Офицеры — ну те знали больше, они ведь из дворян, они из полков езживали в отпуска и за амуницией и за оружием в Москву, в Петербург, слыхивали, там, что люди говорят. Офицеры знали хорошо, как однажды гренадерская рота Преображенского полка на руках внесла Елизавету, дочь Петра, в Зимний дворец, посадила ее там на трон, а главное — как выволокли из дворца всех забравшихся туда немцев, целое «Брауншвейгское семейство» с Анной Леопольдовной во главе, правившей Россией за своего сына — трехмесячного малютку императора Ивана Антоновича. Они знали, как тогда сослали из Петербурга Миниха, Остермана, Левенвольде… И они тоже знали, что многое множество немцев тем не менее застряло по провинциям, по уездам, в сенате, в армии, в канцелярии, в Академик наук… Они слыхивали веселые рассказы, как славный академик Михайло Ломоносов в великом гневе бивал этих немцев… А пуще всего они знали, что в Пруссии теперь появился уже немец из немцев, король Прусский, который на все законы божеские и человеческие плюет и только себе да своим немцам выгоды ищет, чужие земли под себя забирает, захватывает. Они и шепоты слыхивали, что-де и в Петербурге есть у прусского короля обожатель, живет он племянником при императрице Елизавете, как государь-наследник Петр Федорович, во всем волю прусского короля творит, русских не любит, над ними смеется, против русского народа идет. Однако чем больше знали офицеры, тем больше они молчали: у них, кроме жизни, было еще кое-что, чего они терять не хотели, — их поместья.

Хорошо тоже знали про это горожане, мещане, купцы в городах и в столицах. Бурчали даже помаленьку, что-де армия что-то уж очень медленно собирается да тихо идет… Ин, должно быть, пруссаков-то бить неудобно? В «Ведомостях» и то уже писано было, что-де «русская армия пошла было в поход, да и пропала», а тому-де, кто ее найдет, «награда великая будет»… Смеялись так с досады — Россию надо было от биронов освобождать!

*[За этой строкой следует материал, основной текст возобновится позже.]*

In the rows, 128 means zero.
M: 3 groups of rows, each row roughly a mix of its group's hidden directions:
M (135 x 13):
array([[ 91,  99, 100, 120,  87, 105,  84, 110,  96, 126, 120, 115, 121],
       [181, 131, 157, 112, 149,  93, 114, 113,  80, 135, 123, 147, 117],
       [128, 106,  98,  92, 154,  96, 118,  66, 140, 124, 128, 121, 146],
       [ 91, 131, 143, 143, 147, 148, 189, 135, 159, 114, 131, 147, 162],
       [121, 138, 155, 123, 159, 133,  85,  74, 148, 101, 121, 117, 159],
       [ 68, 141, 154, 137, 131, 134, 110, 137, 133,  79, 152,  97, 134],
       [144, 130, 111, 134,  83, 145, 103, 143,  81, 136, 103, 175, 117],
       [123, 125,  95, 125, 159, 168, 118,  89, 155, 109, 104, 172, 128],
       [136, 132, 140, 146,  91, 142,  70, 137,  85, 153, 113, 105, 121],
       [135, 104,  84, 106,  91, 141, 118,  93, 121, 146,  86, 147, 149],
       [141, 152, 145, 176, 142, 169, 155, 169, 115, 141, 141, 132, 102],
       [100, 133, 140, 168, 152, 177, 114, 142, 172, 127, 101, 116, 142],
       [156, 143, 170, 160, 138, 110, 123, 104,  67, 130, 131, 135, 110],
       [159, 153, 155, 151, 182, 144, 136, 145,  94,  95, 129, 134, 110],
       [ 97, 110, 102,  92,  90, 134, 152, 143, 129, 114, 154, 128,  78],
       [141, 147, 111, 135,  68, 148, 137, 149,  91, 125, 115, 171, 114],
       [136, 128, 139, 170, 158, 160, 166, 140, 144, 144, 100, 160, 161],
       [133, 107,  71, 153, 121, 111, 142, 155, 135, 149, 125, 100,  83],
       [118, 132, 100, 127,  70, 141, 126, 154,  97, 126, 143, 147,  80],
       [130, 100, 142, 151, 159, 139, 159, 143, 176, 166,  98, 122, 151],
       [119, 109,  90,  77, 107,  93, 135, 108, 117,  97, 152, 142, 107],
       [108, 109,  91,  98, 120,  94, 105, 100, 151, 143, 140,  79, 119],
       [107, 129,  99, 190, 113, 134, 145, 165, 158, 151, 119, 111, 138],
       [ 89, 137, 165, 171, 118, 159, 153, 170, 125, 121, 147, 130, 116],
       [163, 140, 165,  90, 167, 134, 163, 124, 114, 100, 127, 142, 101],
       [169, 136, 150, 139, 116, 161, 129, 156,  98, 143, 130, 121,  70],
       [176, 134, 148, 139, 150, 126, 139, 162, 108, 126, 118, 171,  85],
       [128, 164, 159, 137, 122, 168, 125, 157, 100, 116, 166, 100,  98],
       [117, 154, 163, 185, 153, 160, 135, 170, 129, 128, 137, 130, 138],
       [145, 101, 121,  89, 154,  99, 135,  83, 159, 141, 109, 110, 158],
       [150, 110, 163, 162, 162,  86, 157, 111, 133, 150, 116, 126, 160],
       [113, 142, 134, 105, 149, 117, 159, 105, 186, 130, 141,  79, 126],
       [165, 141,  83,  89, 107, 132,  80, 113, 127, 149, 113, 121, 112],
       [133, 134,  96, 119,  76, 135, 117, 129,  72, 119, 133, 160, 103],
       [111, 100, 109, 124, 129, 133,  80,  79, 114, 144,  82, 135, 137],
       [178, 133, 110,  91, 139,  89,  94,  94, 132, 147, 118, 114, 135],
       [121, 119,  82, 120,  81, 141, 132, 122,  81, 112, 126, 164, 107],
       [139, 149, 123, 134,  82, 115, 126, 143,  75, 132, 161, 137,  86],
       [121, 111, 103, 128, 121, 109,  70,  97, 143, 159, 110,  99, 157],
       [174, 122, 165, 111, 178,  95, 143, 136, 142, 142, 132, 133, 100],
       [145, 105,  82, 114,  89,  86, 123, 112, 133, 135, 103, 160, 151],
       [112, 125,  90,  94,  69, 115, 164, 123, 125, 111, 150, 140, 117],
       [146, 116,  98,  97, 126,  95, 121,  68, 148, 142, 121, 142, 159],
       [162, 136, 107, 136, 112, 128, 156, 171, 100, 166, 143, 127,  85],
       [104, 146, 158, 143,  91, 151, 149, 158, 100, 138, 147, 103,  85],
       [124,  99,  82,  96, 112, 107, 105,  85, 119, 121, 102, 158, 138],
       [ 96, 121, 128, 142, 130, 103, 111, 154, 134, 123,  93, 112, 195],
       [108, 140, 142, 132, 108, 144, 126, 176,  98, 129, 165, 100,  81],
       [120,  94,  97, 116, 139, 122,  81,  82, 151, 138, 110, 104, 153],
       [138, 112,  97,  88, 151,  80, 115,  90, 132, 140, 120, 105, 155],
       [122, 103, 122,  93,  83, 111, 103,  77, 107, 120,  99, 140, 126],
       [ 73, 103, 100, 134,  77,  99, 119, 134, 105, 118, 131, 120, 116],
       [124,  88,  79,  99, 125, 109, 159, 135, 131, 106, 117, 171, 143],
       [129, 153, 137,  86, 120, 107, 173, 114, 116,  97, 173, 152, 133],
       [150, 124, 144, 185, 134, 147, 158, 140, 103, 170, 109, 148, 146],
       [184, 113, 100,  97, 140,  88, 123, 112, 113, 148, 108, 151, 142],
       [104, 152, 171, 151, 143, 167, 160, 167, 136, 115, 145, 113, 110],
       [116, 116, 118,  86, 134, 106,  67,  83, 109, 123, 125, 131, 123],
       [154, 129, 105, 151, 103, 142, 135, 131,  65, 141, 115, 172, 125],
       [142,  78,  97, 116, 131,  94, 143, 104, 150, 139,  87, 149, 150],
       [139, 161, 127,  98,  92, 142, 144, 144,  89, 101, 167, 139,  99],
       [ 89, 140, 169, 164,  99, 131, 136, 171, 155, 136, 148, 112, 131],
       [105, 133, 126,  89, 145,  94, 130,  90, 131,  71, 152, 120, 139],
       [156, 146, 160, 177, 143, 164, 139, 162, 136, 154, 103, 142, 120],
       [140, 155,  71, 160, 147, 158, 143, 134, 143, 146, 152,  96, 115],
       [ 96, 131, 163, 176, 150, 178, 124, 137, 152, 128, 104, 116, 128],
       [ 78, 148, 145, 100, 132, 111, 101, 122, 102,  95, 168, 129, 105],
       [ 89, 144, 140, 116,  84, 129, 116, 123, 143, 123, 163,  84,  91],
       [ 88, 144, 143, 117,  81, 128, 101, 121,  95, 137, 147,  83, 141],
       [139, 144, 131,  94, 125, 140,  80, 143, 114, 112, 132, 128,  63],
       [ 93, 145, 147, 143, 136, 144,  93,  90, 170, 114, 144,  89, 137],
       [ 77, 117, 161, 126,  73, 154, 131, 110, 129, 133, 128, 105, 106],
       [150, 128,  96, 101, 106, 118, 106, 101, 113, 125,  97, 187, 142],
       [135, 144, 114, 166,  81, 131, 148, 163, 131, 140, 105, 158, 168],
       [111, 121, 123, 114, 133, 104, 132,  87, 158, 108, 110, 149, 191],
       [138, 156, 165, 174, 139, 139, 151, 182, 143, 137, 140, 115, 144],
       [178, 131, 129, 170, 137, 162, 121, 149,  97, 136,  92, 137, 148],
       [131, 136, 179, 151, 136, 186,  91, 120, 133, 122, 120, 131, 102],
       [138, 147, 165, 138, 105, 125, 174, 170, 143, 153, 153, 102, 110],
       [106, 159, 147, 146,  95, 162, 118, 163,  97, 118, 155, 130,  91],
       [112, 101, 115, 104, 152, 103,  99,  78, 132, 103, 110, 133, 169],
       [139, 106, 104,  81, 100,  88, 118, 147,  81, 125, 130, 134, 108],
       [153, 152, 165, 170, 133, 173, 141, 164, 121, 147, 127, 102, 124],
       [141, 125,  68, 119,  89,  97, 143, 123,  98, 125, 154, 140, 104],
       [143, 120, 144,  81, 140,  84,  92,  84, 140, 116, 121, 107, 117],
       [115, 106,  78,  94,  96,  91, 103, 110, 124, 104, 137, 151, 121],
       [106, 110, 101,  96,  71, 110, 118,  81, 132, 126, 126, 110, 118],
       [139, 137, 171, 159, 143, 163,  99, 132, 153, 144,  83, 123, 153],
       [ 97, 121, 103, 163, 176, 151, 151, 139, 156,  87, 130, 129, 124],
       [114, 127, 116, 179, 142, 179, 133, 152, 164, 150, 104, 119, 122],
       [181, 132, 107, 120,  99, 139, 121, 129,  77, 126, 101, 162, 136],
       [148, 126, 132, 122,  78, 112, 115, 147,  93, 149, 114, 159,  79],
       [143, 139, 145, 104, 150, 115,  68,  78, 120, 106, 128, 109, 136],
       [115, 133, 107, 127,  93, 119, 120, 161, 105, 140, 168,  95,  79],
       [126, 130, 158, 166, 164, 157, 126, 152, 135, 147,  88, 127, 171],
       [134, 105, 161,  91, 159,  76, 164, 135, 130, 112, 151, 135, 127],
       [ 66, 125, 140, 116, 110, 137, 128, 147, 142, 121, 162,  82, 108],
       [154, 137,  99, 133,  85, 163,  79, 129,  87, 123, 118, 135, 130],
       [153, 114, 115, 131, 156, 114, 141,  99, 158, 137,  80, 151, 174],
       [ 95, 131, 118, 100,  80, 102,  96, 120, 139, 152, 151,  94, 150],
       [104, 116, 129,  92, 116,  96,  90, 106,  80, 115, 147,  99, 118],
       [158, 117,  65, 100, 102, 124, 116,  93, 120, 152, 108, 131, 127],
       [131, 130, 161, 125, 186, 127, 129, 124, 181, 139, 149,  96, 122],
       [139, 151, 159, 159, 112, 132, 138, 181,  76, 122, 134, 135, 109],
       [113, 148, 118,  78, 100, 107,  92, 101, 117,  89, 153, 116, 128],
       [104, 133, 142, 175, 174, 175, 144, 130, 154, 124, 123, 105, 121],
       [158, 137, 107, 128,  86, 108, 129, 128,  77, 148, 148, 136,  85],
       [108, 149, 144, 123, 104, 140, 112, 146, 120, 123, 174,  88,  77],
       [105, 111, 109, 105,  88, 102,  70, 101, 140, 133, 127, 103, 135],
       [ 81, 130, 168, 155, 141, 152, 145, 146, 169, 123, 142,  95, 121],
       [191, 116, 113, 136, 142, 130, 146, 116, 140, 137,  84, 164, 108],
       [ 81, 139, 165, 115, 107, 169, 146, 113,  96, 105, 154, 117, 122],
       [170, 154, 151, 137, 160, 181, 138, 145, 145, 127, 147, 119,  99],
       [ 89, 124, 144, 168, 156, 109,  94, 131, 109, 127,  92, 150, 161],
       [170, 129,  99, 122, 106,  92, 146, 140,  81, 145, 150, 152, 104],
       [164, 143, 165, 168, 142, 152, 142, 172, 145, 154, 130, 106, 117],
       [111, 113,  97, 155,  76, 167, 103, 128, 119, 142, 102, 131,  98],
       [154,  94, 128, 141, 133,  70, 141, 142, 138, 154, 104, 112, 167],
       [164, 115, 101, 139, 143, 131, 109, 109, 131, 135,  80, 161, 174],
       [138, 111, 107, 129, 152, 126, 120,  91, 165, 145,  86, 146, 176],
       [120, 133, 128, 105,  90, 103, 145, 156,  94, 111, 173, 142,  91],
       [ 79, 146, 167, 157, 131, 174, 126, 146, 152, 115, 136, 106, 135],
       [156, 149, 148, 161, 130, 158, 161, 177, 135, 164, 114, 126, 110],
       [ 95, 105,  99,  95, 107,  91,  88,  88, 119, 123, 125, 123, 146],
       [100,  93,  95, 116, 129, 111, 125,  92, 165, 153, 110, 120, 169],
       [149, 130, 146, 157, 173, 151, 138, 128, 182, 155, 103, 132, 144],
       [125, 123, 111,  82, 100, 103, 109, 105, 113, 111, 165, 114,  83],
       [147, 145, 120, 125,  88, 120, 130, 169,  88, 135, 159, 127,  82],
       [102, 126,  92, 116, 117,  84, 136, 127, 141,  93, 145, 148, 178],
       [ 85,  99, 116,  92, 132,  95, 102, 103, 139, 113, 118, 103, 165],
       [137, 166, 158, 125,  85, 161, 121, 129,  93, 155, 130,  97, 151],
       [102, 130, 136, 152, 123, 161, 187, 150, 126, 123, 149, 172, 138],
       [111, 119,  88,  79,  94, 130, 104,  85, 115, 111, 136, 141, 110],
       [148, 100,  63, 113, 104,  82, 130, 121, 121, 140, 122, 132, 111],
       [118, 114, 125, 122, 121, 138, 108, 162,  90, 129, 149,  98,  64]])
which group is each row in? (one row of each group first):
[148, 159, 152, 116, 108,  90, 119, 134,  74, 116, 169, 137, 123] : Q
[151, 151, 181, 152, 114, 175, 128, 152, 128, 123, 111, 160, 117] : V
[ 94, 164, 149, 147,  78, 167, 159, 145, 119, 144, 133, 119, 131] : P

[102, 134,  81, 151, 124, 159, 137, 125, 157,  94, 131, 142, 174] : P
[135, 145, 153, 166, 183, 144, 135, 142, 170, 135, 113, 145, 154] : P
[ 80, 144, 167, 169, 134, 157, 136, 149, 148, 111, 148, 104, 118] : Q
[135, 147, 165, 166, 111, 137, 128, 185, 104, 139, 144, 105, 103] : P
[167, 113, 102,  90, 114, 108, 126, 102,  98, 126, 101, 175, 120] : P
[135, 141, 126,  94, 130,  94, 125, 135,  97,  93, 147, 182,  99] : P
[120, 131,  92, 108, 123, 156, 101,  97,  88,  87, 143, 110, 156] : P
[147, 155, 166, 173, 133, 136, 121, 179,  89, 130, 124, 132, 136] : P
[168, 137,  59, 119, 117, 134, 110, 129, 122, 152, 125, 127,  93] : Q
[123, 127, 144, 143, 131, 163, 115, 167, 103, 142, 145,  99,  68] : V
[165, 144, 164, 107, 165, 138, 102, 115, 100, 103, 132, 115,  88] : V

В апреле месяце, словно речки в половодные озера, стали наконец стекаться под Ригу русские полки. Зеленые поля да луга перед рижскими островерхими домами с красными черепичными кровлями среди зелени садов, перед ее башнями с золочеными флюгарками, перед ее замками да стенами покрылись, что снегом, белыми солдатскими палатками. Много людей сюда сошлось — людно, конно, оружно… Тут было пехоты 31 полк — 28 мушкетерских, да 3 гренадерских полка, да кавалерии регулярной 19 полков — 5 кирасирских, 3 драгунских, 5 гусарских, 6 конногренадерских… Да еще прибавь к этому казаков 14 тысяч, да казанских татар, да калмыков до 3 тысяч… Да артиллерия… Да особо под охраной стоявшие новые секретные шуваловские гаубицы, прикрытые медными сковородами, опечатанные печатями при них еще командиры особые офицерские, которые только стрелять из них и могли, дабы неприятель раньше времени их секрета не проведал… А всего народу тут было собрано до полутораста тысяч!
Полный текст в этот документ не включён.